2.4. Stability of Lyophilized κ-Selenocarrageenase

The optimum catalytic temperature of free enzyme is the same as that of the lyophilized enzyme, and the change trend of their activities is similar (Figure 6a). However, the relative enzyme activities of the free and lyophilized enzyme were 13.56% and 60.17%, respectively, after holding at 40 °C for 6.0 h (Figure 6b). The thermal stability of lyophilized enzyme was better than that of free enzyme at 40 °C due to the protective effect of lyophilized protectant on protein. The optimum pH of lyophilized enzyme was pH 8.0, which was the same as that of free enzyme (Figure 6c). However, the free enzyme was more sensitive to the change of pH than the lyophilized enzyme. When the pH changes slightly, the free enzyme activity decreases or increases rapidly. The relative enzyme activity of lyophilized enzyme remained >80% when kept at 4 °C and pH 7.0–9.0 for 3.0 h (Figure 6d). The results indicate that the pH stability of lyophilized enzyme is higher than that of free enzyme.
There are various factors such as temperature, pH, air and light that contribute to storage stability of enzyme. After 30 days of storage at −20 °C and 4 °C, the residual enzyme activity was 34.22% and 15.02%, respectively. By contrast, the enzyme activity was completely lost when kept at 25 °C and 37 °C for 30 days (Figure 7a). The spatial structure of the enzyme is likely to change resulting in loss of enzyme activity due to the high temperature during storage. Therefore, −20 °C is chosen as the storage temperature of lyophilized enzyme. Not only temperature but also air significantly affects the storage stability of enzyme. The residual enzyme activities of lyophilized enzyme were 26.31% and 13.34% at −20 °C and 4 °C when exposed to air and protected from light for 30 days (Figure 7b), respectively, which were about 10% lower than those under vacuum conditions. Therefore, vacuum storage should be selected because air has an adverse impact on the storage of enzyme preparations. Figure 7c shows that the residual enzyme activity of lyophilized enzyme stored at −20 °C in light for 30 days is 16.56%, which was lower than that under dark condition. Since light provides energy to accelerate enzyme inactivation, enzyme preparations should be stored away from light [31]. In order to control the microbial content, sterilization such as UV irradiation is necessary, which inevitably affects enzyme activity [32]. When the UV irradiation time was within 40 min, the activity of lyophilized enzyme remained in a stable range, and the residual enzyme activity was >40%. The activity began to decrease at 40 min of UV irradiation, and decreased to 13.03% of that at 90 min (Figure 7d), indicating that the activity could be maintained if the irradiation time was kept within 40 min.
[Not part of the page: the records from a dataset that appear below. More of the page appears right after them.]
A landscape with many valleys, sampled at points; each row gives a point and its height.
From any point a ball takes the steepest step (drop divided by distance) to one of its 4 nearest points. It stops when none of these is lower. Distance is the straight distance between rows; heights are no part of it.
Z573: 0; -12; 17; 1; -24; -14; 7; 48  (h 98)
Z649: 5; 14; -20; -24; -22; 21; 9; -6  (h 190)
Z473: -1; 19; -26; 24; 29; 29; -10; -30  (h 390)
Z398: 17; -11; -20; -53; -10; 20; -10; -11  (h 232)
Z712: -1; 13; -20; 7; -12; 17; 6; -4  (h 283)
Z36: -3; -29; 12; -16; -17; -6; 4; 46  (h 559)
Z858: 6; 9; 14; -5; -29; -15; 17; 15  (h 254)
Z903: -12; -11; -8; 37; 15; 27; -14; 3  (h 109)
Z13: 3; -6; 26; -20; -18; -36; 5; 34  (h 243)
Z564: -17; 27; 37; 12; 36; 26; -41; -17  (h 198)
Z552: 2; -14; 27; -9; -19; -23; 7; 60  (h 97)
Z862: 8; 15; -6; -48; -14; -10; 8; -24  (h 193)
Z654: -2; -12; -4; 16; -18; 14; 8; 26  (h 305)
Z46: 3; 45; -36; -1; 3; 14; 13; -33  (h 589)
Z875: -7; -6; 15; 31; -18; -10; 14; 34  (h 260)
Z601: 4; -8; 12; -30; -16; -12; 2; 12  (h 85)
Z246: -9; 10; 27; 35; 32; 10; -24; -11  (h 266)
Z326: 7; 24; -33; -36; -15; 24; 4; -21  (h 380)
Z479: 14; -5; -14; -55; 15; -39; 8; -53  (h 285)
Z263: 8; 7; -37; -31; -21; 42; -2; -11  (h 362)
Z359: 14; -12; -1; -50; -10; -9; 1; -14  (h 160)
Z71: 0; 1; 29; -28; -18; -35; 11; 26  (h 174)
Z2: 1; 23; -2; -16; -20; 2; 12; -3  (h 255)
Z697: -1; 25; 5; 14; -16; -18; 25; -2  (h 226)
Z355: 7; 18; -56; 11; 21; 46; -9; -22  (h 734)
Z222: 11; -11; 23; -45; 0; -42; 8; 0  (h 242)
Z331: 0; 9; -38; 10; -8; 32; 2; -8  (h 367)
Z500: -14; 19; 19; 26; 36; 8; -20; -26  (h 247)
Z760: -5; 32; 0; 29; 19; 1; -4; -23  (h 258)
Z604: -16; -10; 30; 50; 24; -3; -16; 2  (h 365)
Z984: -7; 15; 19; 36; 21; -7; -2; -15  (h 202)
Z782: 3; -13; -19; -6; -22; 31; 7; 8  (h 140)
Z80: -4; 6; 11; 31; -15; -12; 16; 15  (h 181)
Z645: -7; -4; 3; 38; 6; -1; 4; 1  (h 187)
Z889: -15; 22; 43; 16; 30; 12; -35; -11  (h 112)
Z636: -15; -16; 18; 27; 29; 36; -37; 2  (h 277)
Z258: 2; -32; 33; -21; -10; -31; 0; 70  (h 65)
Z348: -12; -29; 15; 49; -4; 3; -7; 27  (h 464)
Z211: -13; -13; 10; 47; 17; 8; -8; 7  (h 269)
Z91: 4; -1; 36; 3; -21; -47; 16; 58  (h 313)
Z741: 12; -48; -32; -42; 17; -8; 5; -35  (h 419)
Z147: 10; -43; 0; -39; 7; -30; 0; -10  (h 327)
Z180: -3; 37; -40; 14; 28; 16; -4; -42  (h 511)
Z887: 4; 35; -27; 12; 1; 9; 11; -28  (h 571)
Z823: 5; -38; 7; -43; 4; -21; -3; 7  (h 381)
Z313: 9; 29; -36; 5; 1; 24; 3; -28  (h 519)
Z686: 0; 5; -2; 1; -23; 1; 8; 11  (h 272)
Z998: -14; 3; 47; 39; 29; -16; -15; -4  (h 337)
Z217: -4; 7; 19; 48; 2; -17; 6; 3  (h 80)
Z798: 14; -17; 5; -44; 14; -46; 8; -36  (h 271)
Z701: 10; -61; -19; -37; 14; -26; 3; -13  (h 374)
Z303: 5; 30; -17; -21; -22; 12; 15; -14  (h 248)
Z297: 7; -9; -7; -27; -23; 14; 4; 10  (h 43)
Z918: -1; -1; -16; 26; -4; 21; -1; -4  (h 233)
Z429: -1; -10; 14; -13; -27; -6; 6; 33  (h 284)
Z248: -8; 31; -9; 16; 38; 16; -20; -39  (h 299)
Z707: -11; -29; 9; 49; 17; 18; -19; 14  (h 314)
Z603: -7; 13; -2; 38; -3; -1; 11; -8  (h 176)
Z312: 0; 44; -61; 8; 23; 25; -6; -38  (h 662)
Z528: -2; -2; 18; 28; -20; -22; 18; 48  (h 35)
Z900: 5; -44; 19; -34; -5; -30; -1; 34  (h 666)
Z138: 9; -29; -10; -44; -5; 12; -5; -9  (h 207)

Call two points neighbours if one is among the 4 nearest of the other. Go from one point of each pair to the other, from neighbour to neighbour, staying as low as possible. Name the highest point that can't be avoided.
Z297 / Z528 => Z13
Z258 / Z528 => Z573
Z903 / Z217 => Z645
Z217 / Z528 => Z80
Z258 / Z889 => Z500

For each start below, name the point where the ball stops.
Z429 => Z528
Z180 => Z889
Z36 => Z528
Z359 => Z297
Z760 => Z217
Z654 => Z297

2.5. Optimization of Enzyme Immobilization

The morphology of sodium alginate beads with different concentrations of sodium alginate is shown in Figure 8. It was observed that the particle size of 3% sodium alginate beads with low hardness is more uniform, and the beads are easy to drop and their roundness is appropriate. There is no obvious tailing on the surface of the 3% sodium alginate beads, which has good viscoelasticity, good transparency and excellent mechanical strength. However, the particle size of other immobilized enzymes prepared by using different concentrations of sodium alginate is not uniform with low roundness.
Too high a concentration of sodium alginate would limit the diffusion of both substrate and product. Instead, too low a concentration of sodium alginate would lead to the loss of enzyme molecules from the gel space. As shown in Figure 9a, the relative enzyme activity increased with the increase in the concentration of sodium alginate up to 3.0%. When the concentration was >3.0%, however, the enzyme activity decreased. Because the gel formed between sodium alginate and free calcium ions, the enzyme was limited to react with κ-selenocarrageenan. The crosslinking process can restore damaged reticular structure, avoid enzyme shedding and improve its reusability [33]. Glutaraldehyde is a protein denaturing agent and also a crosslinking agent. In the range of 0.1–0.5% glutaraldehyde, the activity of immobilized enzyme increased continuously (Figure 9b). Excessive glutaraldehyde concentration can lead to excessive crosslinking and inactivation of the enzyme, leading to activity decrease of >0.5%. Alginate can combine with calcium ions to form a special EGG-box structure to immobilize the enzyme [34]. When the concentration of calcium ions is too low, the embedding effect is poor. In contrast, excessive calcium ions covering the gel surface will hinder the interaction between enzyme and substrate. Therefore, the enzyme activity reached the highest when the concentration of CaCl2 reached 3% (Figure 9c). Too long fixed time may aggravate the action of calcium ions on the enzyme, hinder the reaction of substrate and lead to the decrease in enzyme activity. If the fixation time is too short, the gap of the gel is enlarged, and the enzyme is not firmly bound to the substrate [35]. As can be seen from Figure 9d, the maximum activity for the fixed time scenario is 1½ h and the cross-linking time at 2 h. After optimization, the activity recovery rate of immobilized enzyme, i.e., the residual enzyme activity, was 62.83%.
Figure 10 shows the morphology of alginate sodium-immobilized enzyme. The milky white immobilized enzyme has uniform particle size and smooth surface. The freeze-dried alginate sodium-immobilized enzyme had loose network structure (Figure 10c).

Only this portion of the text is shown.